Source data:
Each row was made from one small tree. Brackets hold a mark, then the marks that hang from it, in alphabetical order. Every link used is in the known rows. Write each row's tree.
Known rows
{bakufos {pirup fasosad}}: [ 0.15 -1.99 -1.05  2.11 -0.37 -3.91 -0.84  1.12 -1.52 -1.34  1.96 -0.04
  0.33 -2.57 -2.80 -1.48 -2.54  0.30  0.18]
{pirup bakufos kuvip loso}: [-1.54  2.42  0.04 -0.47  0.20 -1.51 -0.03  0.85 -1.31  0.91 -0.89  0.87
  0.86  1.65  1.74 -1.07  0.45 -1.56  3.22]
{bakufos {pirup {kuvip {burom fabez}} loso}}: [-0.87 -3.51 -1.17 -2.20 -0.08  0.83 -1.32  1.18 -2.05 -2.08  0.10 -1.01
  4.41  2.98  2.32 -2.55  2.12  2.13  0.87]
{fabez {burom kuvip}}: [ 1.75 -6.09 -2.96  0.64 -1.48 -0.22 -1.96 -0.29 -0.53 -0.83 -3.69  0.45
  0.40 -2.32 -1.19 -2.29 -3.28 -1.51  2.35]
{pirup bakufos fasosad kuvip}: [-2.02  2.49 -0.87 -0.08 -1.28 -2.28  0.20  0.00 -1.48 -0.59  1.27  0.45
 -0.63 -0.17 -0.30  0.40 -0.51 -1.63  1.21]
{fasosad {pirup kuvip loso}}: [-0.70  1.06  1.22  1.33 -0.34 -1.89 -1.19  0.26 -1.08 -0.29 -0.55  0.24
  1.19  0.18  1.24 -1.03 -0.23 -1.76  3.10]
{pirup fasosad {kuvip burom} loso}: [-2.28  1.62  0.64 -1.79 -0.36 -0.27 -1.42  0.38 -2.52 -2.38  0.83 -1.16
  1.91  1.69  1.64  0.08  2.02  0.02  2.28]
{bakufos {pirup kuvip}}: [-0.77 -3.07 -2.26  0.28 -1.15 -1.48 -0.28  0.92 -0.32  0.05  0.79 -0.22
  1.81 -0.09 -0.71 -2.09 -1.51  0.38  0.46]
{degu burom {pirup fasosad}}: [ 0.31  0.14 -1.72  2.11 -2.34 -1.89 -1.95  1.13  0.09  3.37 -0.12 -1.12
  0.67 -2.32 -3.29 -0.67 -4.15 -1.66  0.66]
{pirup bakufos fasosad {kuvip burom} loso}: [-2.84  4.57  1.28 -2.24 -0.15 -1.35 -0.63  0.80 -2.97 -1.91  1.48  0.02
  1.28  1.79  1.32  0.61  2.34 -0.10  2.18]
{degu {pirup bakufos kuvip loso}}: [-1.28  3.28 -0.65  0.21  0.03 -1.48 -0.01  1.35  0.42  3.16  0.01  1.13
  2.05  1.50  1.86 -2.37  0.17 -0.82  1.38]
{fasosad {pirup bakufos kuvip}}: [-1.23  2.04 -0.05  1.02 -2.13 -2.76 -0.28  0.25 -0.36 -0.31  0.52  1.05
 -0.04 -0.98 -1.32  0.25 -1.25 -1.80  1.91]
{fasosad {pirup bakufos {kuvip burom}}}: [-2.14  2.16  0.27 -0.88 -3.03 -1.57 -0.91  0.60 -0.95 -1.85  1.32  0.24
  1.14 -0.41 -2.00  1.04  0.32 -0.12  1.62]
{burom fabez}: [ 0.98 -6.03 -3.19  1.23 -1.93 -0.16 -1.38  0.26  0.25 -1.10 -1.87 -0.89
  0.97 -1.16 -1.16 -1.94 -1.63 -1.17  2.41]
{kuvip {burom fabez}}: [ 0.02 -6.03 -2.89 -0.69 -2.75  0.89 -2.02  0.55 -0.18 -2.63 -1.11 -1.63
  2.26 -0.53 -1.84 -1.05 -0.12  0.45  2.16]
{pirup bakufos fasosad loso}: [-0.72  3.48  1.21  1.29  0.92 -3.95 -0.50  1.10 -2.54 -0.51  0.32  1.05
 -0.66 -0.90 -0.37 -0.42 -0.47 -1.69  2.93]
{bakufos {pirup fasosad {kuvip burom} loso}}: [-1.99  1.05  0.79 -1.54  0.56 -1.56 -1.07  1.24 -3.24 -2.24  2.44 -0.71
  2.85  1.61  1.09 -1.07  1.60  1.89  0.47]
{fasosad pirup}: [ 0.64 -1.88 -0.34  3.05 -2.17 -3.04 -1.56  0.47  0.21 -0.87 -0.28  0.11
 -0.08 -3.41 -3.31 -0.61 -2.83 -1.63  2.64]
{pirup fasosad kuvip}: [-1.46 -0.56 -1.55  0.37 -1.47 -1.19 -0.72 -0.41 -0.90 -1.07  0.77 -0.72
 -0.03 -0.37  0.03 -0.20 -0.86 -1.53  1.32]
{fabez burom}: [ 0.77 -6.12 -3.12  0.26 -2.72 -0.37 -1.19  0.62  1.15  0.38 -2.50 -1.12
  1.40 -1.43 -2.30 -2.19 -2.37 -1.76  2.67]

Which tree is each row?
[-2.56  3.46 -1.42 -1.41 -2.31 -1.09 -0.48  0.75 -0.14  0.01  2.71  0.00
  1.85  0.31 -0.79 -0.08  0.71  0.94 -0.90] => {degu {pirup bakufos fasosad {kuvip burom}}}
[-0.77 -2.14 -2.06 -1.75 -1.14  2.15 -1.62  0.69  0.31  0.34 -0.65 -1.15
  4.79  2.99  2.87 -2.80  2.19  1.20  0.83] => {degu {pirup {kuvip {burom fabez}} loso}}
[-1.63 -0.87 -0.12 -1.82  0.05 -0.66 -1.09  1.72 -1.92 -1.19  0.88 -0.54
  3.66  1.95  0.91 -1.92  1.24  1.95  1.31] => {bakufos {pirup {kuvip burom} loso}}
[-1.11  0.98  0.50  0.41  1.46 -2.69 -0.46  0.95 -2.70 -0.67  1.77  0.17
  1.52  0.97  1.84 -1.85  0.06  0.24  0.68] => {bakufos {pirup fasosad kuvip loso}}
[-1.41  1.53  0.40  0.13  0.51 -1.29 -0.85  0.07 -2.05 -0.66  0.15 -0.34
  0.67  1.07  2.30 -0.77  0.49 -1.61  2.37] => {pirup fasosad kuvip loso}
[ 0.18  0.07  0.74  1.92  1.51 -4.18 -0.94  1.54 -2.58 -0.94  1.41  0.37
  0.90 -1.25 -0.59 -2.05 -1.24  0.27  1.21] => {bakufos {pirup fasosad loso}}
[ 1.08  3.22  0.05  1.58  0.55 -2.03 -1.99  1.49 -2.16  3.98 -2.78  1.88
  0.51 -1.31 -0.65 -1.77 -3.73 -1.43  2.15] => {degu {burom kuvip} {pirup bakufos loso}}
[-1.52  1.19  1.51 -0.71 -1.17 -0.73 -1.84  0.66 -1.65 -1.89  0.08 -0.57
  2.48  0.76  0.56 -0.08  1.32 -0.23  2.95] => {fasosad {pirup {kuvip burom} loso}}
[-1.93  4.47  0.99 -0.11  0.71 -2.44 -0.06  0.47 -2.56 -0.24  0.62  0.82
  0.04  1.14  1.96 -0.16  0.74 -1.74  2.37] => {pirup bakufos fasosad kuvip loso}
[ 0.13  3.06  2.03  2.45  0.07 -4.41 -0.93  1.28 -1.55 -0.09 -0.34  1.56
 -0.12 -1.79 -1.54 -0.66 -1.20 -1.84  3.54] => {fasosad {pirup bakufos loso}}
[-1.13  2.12 -2.26  0.01 -2.87 -0.44 -0.62  1.47  0.74  5.22 -0.70 -0.20
  1.58  0.49 -1.55 -0.74 -2.79 -1.68  0.90] => {degu burom {pirup bakufos kuvip}}
[-2.31 -0.48 -1.21 -1.60 -2.38 -0.14 -1.31 -0.04 -1.35 -2.76  1.40 -1.56
  1.31  0.14 -0.63  0.60  0.73  0.17  1.01] => {pirup fasosad {kuvip burom}}
[-0.70 -0.96 -0.39  0.18  0.84 -1.69 -0.48  1.42 -1.44  0.46  0.19  0.16
  2.44  1.25  1.56 -2.75 -0.22  0.32  1.42] => {bakufos {pirup kuvip loso}}
[ 0.37  2.18  0.07  2.00 -0.31 -2.09 -2.10  1.59 -1.04  3.73 -0.70 -0.80
  1.38 -0.88 -1.22 -1.27 -2.70 -1.74  1.86] => {degu burom {pirup fasosad loso}}
[ 1.65 -1.85 -2.45  2.24 -1.60 -0.70 -2.73  0.63 -0.33  3.21 -2.74  0.41
  0.60 -2.89 -2.54 -1.66 -5.40 -1.29  1.16] => {degu {burom kuvip} pirup}
[-2.04 -0.84 -1.04 -1.41 -1.42 -1.44 -0.98  0.80 -1.96 -2.64  2.99 -0.98
  2.11  0.12 -1.18 -0.40  0.31  1.98 -0.70] => {bakufos {pirup fasosad {kuvip burom}}}
[-1.02  3.17 -0.10  0.50 -0.61 -0.60 -1.51  0.98 -1.14  3.97 -0.40 -1.07
  1.98  1.34  1.21 -1.09 -1.36 -1.78  1.29] => {degu burom {pirup fasosad kuvip loso}}
[-2.91  2.55 -0.64 -1.95 -2.14 -1.13 -0.50  0.44 -1.86 -2.22  1.98 -0.43
  0.59  0.44 -0.91  1.28  0.94 -0.02  1.04] => {pirup bakufos fasosad {kuvip burom}}
[-0.35  4.45  0.46  1.99  0.81 -3.89 -0.45  1.38 -0.76  1.79  1.12  1.40
  0.57 -1.04 -0.18 -1.71 -0.91 -0.76  1.02] => {degu {pirup bakufos fasosad loso}}
[ 2.46 -2.40 -1.69  1.66  0.22  0.60 -2.98  0.53 -1.68  2.69 -4.08  0.31
  1.87 -0.50  1.11 -2.92 -3.11 -1.15  2.01] => {degu {burom fabez kuvip} {pirup loso}}
[-1.30 -3.46 -2.19 -1.69 -1.68  0.08 -1.12  0.32 -2.06 -3.51  2.28 -1.45
  2.97  1.16  0.23 -1.01  1.17  2.14 -1.04] => {bakufos {pirup fasosad {kuvip {burom fabez}}}}
[ 0.15 -3.52 -3.98 -0.02 -3.25  1.98 -1.73  0.55  1.09  3.82 -2.08 -1.72
  2.94  1.22  0.23 -1.98 -2.23 -1.46  0.63] => {degu {burom fabez} {pirup kuvip}}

- Work order
Copy every line above that includes the string "rows".

- Solution to the exercise
Each row was made from one small tree. Brackets hold a mark, then the marks that hang from it, in alphabetical order. Every link used is in the known rows. Write each row's tree.
Known rows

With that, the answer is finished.